US 12,277,615 B2
Detecting and validating improper residency status through data mining, natural language processing, and machine learning
Gregory Rose, San Diego, CA (US); Jessica Flanagan, Sydney (AU); and Anthony Moriarty, Sydney (AU)
Assigned to Deckard Technologies, Inc., La Jolla, CA (US)
Filed by Deckard Technologies, Inc., La Jolla, CA (US)

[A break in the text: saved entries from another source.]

Each row below holds a small network's activations on one input, seen along a few directions.
In each table, some parts of the input vary, and every possible input appears once, in random order.
Descriptions start from the smaller parts, as in this example, which fits no table here: ring(5) and (point or line(9) or (values(2) and line(6))).
Shared parts are said once, and a part with two or three values counts as separate values.
In the rows, 128 means zero.

Other details of the inputs vary at random and push rows far along three fixed directions, the same in every table; ignore that.
These rows show it; all are for the same input, with only those details redrawn:
[126 158 107  89 134 118 105 141 154 120 178 105 108  56]
[110 110 112  84 179 181 145 158 165 164 170 159  85 119]
[129  90 130 114 143 183 175 136 122 133 136 162  92 145]
[126 157 107  91 133 119 104 140 154 121 177 106 106  55]
[156 139 132 138  85 116 143 113  94  72 126 102 116  86]
[157 140 132 137  86 114 144 116  94  71 126 101 117  87]
[125  92 133  93 134 203 190 147 128 130 131 143  97 117]
[155 101 137 148 116 143 171 124  89  95 115 142 103 152]

Rows:
R1: [107 163  75  87 144 121 116 142 182 153 190 107 116  47]
R2: [147 117 119  96 116 155 198 114 116 143 103 130 132 123]
R3: [116 145 155 109  94 103 116 124 101 132  91  96 122  88]
R4: [151 144 103 138  85 132 170 120  88  87 103 122 142 123]
R5: [101 131  94 155 163  90  73 115 164 120 148 102 151 114]
R6: [122  85 157 130 206 146  95 120 161 177 140 183 155 183]
R7: [174 126 134 195 112  65 129 104  66  66 122 146 109 185]
R8: [132 118 159 120 145 129 118  99 128  99  85  97 157 125]
R9: [103  80 137  99 155 229 141 138 140 120  88 127 143 127]
R10: [132 120 157 125 106 141 150 104 133 117  99  93 202  88]
R11: [102 159 154  95 137  98  83 159 147 185 155 126 136  79]
R12: [128 108 150 162 126 140 116 105 114  74  99  86 144 114]
R13: [ 95 128 115 140 168  83 113 132 132 195 123 162 113 188]
R14: [104 138 135 183 146  54  75 131 101 130 142 145  95 186]
R15: [115 107 163 142  99 135 182 141  95 168  90 145 153 151]
R16: [104 150 121 155 134  80  63 138 101 134 128 150 109 163]
R17: [142 168 114  74 163 101 102 135 157 150 160 124 114  86]
R18: [187 162 159 196  41 113  85 126 153  79 123  96 131 208]
R19: [124 106 115  93 153 194 157 142 127 141 131 184 103 156]
R20: [125  99 115 170 205  83  98  97 144 153 112 164 148 226]
R21: [157 153 132  92  78 129 174 118 118 134 137 104 174  56]
R22: [159 156 132 151  22 154 126 138 181 104 126  71 151 150]
R23: [164 113 158 109 136 150 167 132 115 155 132 173 136 140]
R24: [ 85 166  89 137 125  83  75 145 131 155 137 127 127 115]
R25: [100  79 116 133 150 202 158 124 133 124  86 141 157 165]
R26: [ 89 143 104 171 136  66  93 138 125 152 144 130 111 147]
The inputs of R1 and R7 match in every part but one. If R4 is changed in the same way as R1 into R7, which row does it become?
Answer: R19
What is each input in this table made of?
Answer: values(2) and (point or (values(3) and line(4)))
Change only the line(4) part in R14. List by row number the other rows that result.
Answer: R3, R11, R16
Change only the values(2) part in R20. List by row number the other rows that result.
Answer: R8
Change only the line(4) part in R20. List by row number the other rows that result.
Answer: R5, R10, R25

Rows:
R27: [115 121  97  55 174 175 156 129 181 163 160 116 142  42]
R28: [176 121 140 212 112  73 109 107  99  96 105 155 169 237]
R29: [161 128 143 124 107 120 149  92  90  83 104 112 164  85]
R30: [156 116 148 151 131  98 125 109  90  68 117 116 125 129]
R31: [ 89 126 150  94 160 142 126 152 134 175 110 132 139 115]
R32: [164 180  98 129 158  45  86 126 127 146 211 171  75 136]
R33: [122 188 102 118 129  45  82 159 135 179 184 152  87  97]
R34: [123 136 130 137  88  99 165 111  92 124  89  86 172  95]
R35: [ 94 152 129 144 168  44  42 126 136 162 159 136 115 146]
R36: [109 131 106 160 102  96 124 123  80  97  89 114 121 143]
R37: [127  90 167 108 134 215 159 143 154 155  98 144 138 174]
R38: [124  74 104 139 178 179 160 109 112 126 119 186  84 203]
R39: [136 123 108 149 161 124 129 127 184 166 143 154 148 190]
R40: [118 121 131  46 184 182 121 148 169 151 140 124 129  37]
R41: [141 127 132 131 103 146 146 114 101  59 121  87 123  64]
R42: [152 193 107 110  94  93  88 157 174 153 199 123 100 104]
R43: [138 132 137 145  57 164 127 132 134  75 117  70 140  92]
R44: [116  78 163 113 124 213 159 142 160 144 112 139 119 176]
R45: [ 97  83 149 139 161 148 161 118 106 188  95 196 139 208]
R46: [124 141 108 131  82 164 136 133 149  87 113  90 128 124]
R47: [106 126 138 152  82 123 136 134  83  92 101  86 132  93]
The inputs of R47 and R43 match in every part but one. If R45 is changed in the same way as R47 into R43, which row does it become?
Answer: R28
What is each input in this table made of?
Answer: values(3) and (point or line(6))
Change only the values(3) part in R36. List by row number the other rows that result.
Answer: R38, R46

Rows:
R48: [113 104 144 125 133 177 140 146 150 148 130 146 117 160]
R49: [127 156 132 101 128 105  91 130 157 140 157 105 148  67]
R50: [152 158 119 178 125  32  86 108  99 128 140 147 144 175]
R51: [152 151  97 151 137  71 112 125 118 109 181 136  98 114]
R52: [132 160 114  86 129 124 100 135 168 123 153  87 160  51]
R53: [118 101 122 163 147 133 134 140 123 165 130 189 108 237]
R54: [145 113 160 143  42 161 185 125  89  86  68  86 136 122]
R55: [ 86  92 117  85 196 188 140 138 168 172 139 156 112 137]
R56: [137 143 136 189 149  39  71 106  95 107 130 139 130 167]
R57: [100  98 113  98 171 211 128 152 188 173 147 158 114 150]
R58: [118 159 110 107 120 120  85 131 180 118 153  91 131  83]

Filed on Apr. 26, 2019, as Appl. No. 16/396,584.
Claims priority of provisional application 62/748,991, filed on Oct. 22, 2018.
Claims priority of provisional application 62/718,751, filed on Aug. 14, 2018.
Claims priority of provisional application 62/695,564, filed on Jul. 9, 2018.
Claims priority of provisional application 62/671,957, filed on May 15, 2018.
Claims priority of provisional application 62/664,591, filed on Apr. 30, 2018.
Prior Publication US 2019/0333173 A1, Oct. 31, 2019
Int. Cl. G06Q 50/16 (2024.01); G06F 16/2458 (2019.01); G06F 16/29 (2019.01); G06F 40/268 (2020.01); G06F 40/279 (2020.01); G06F 40/30 (2020.01); G06N 5/048 (2023.01); G06N 20/00 (2019.01); G06Q 50/163 (2024.01); G06Q 50/26 (2024.01); H04L 67/10 (2022.01)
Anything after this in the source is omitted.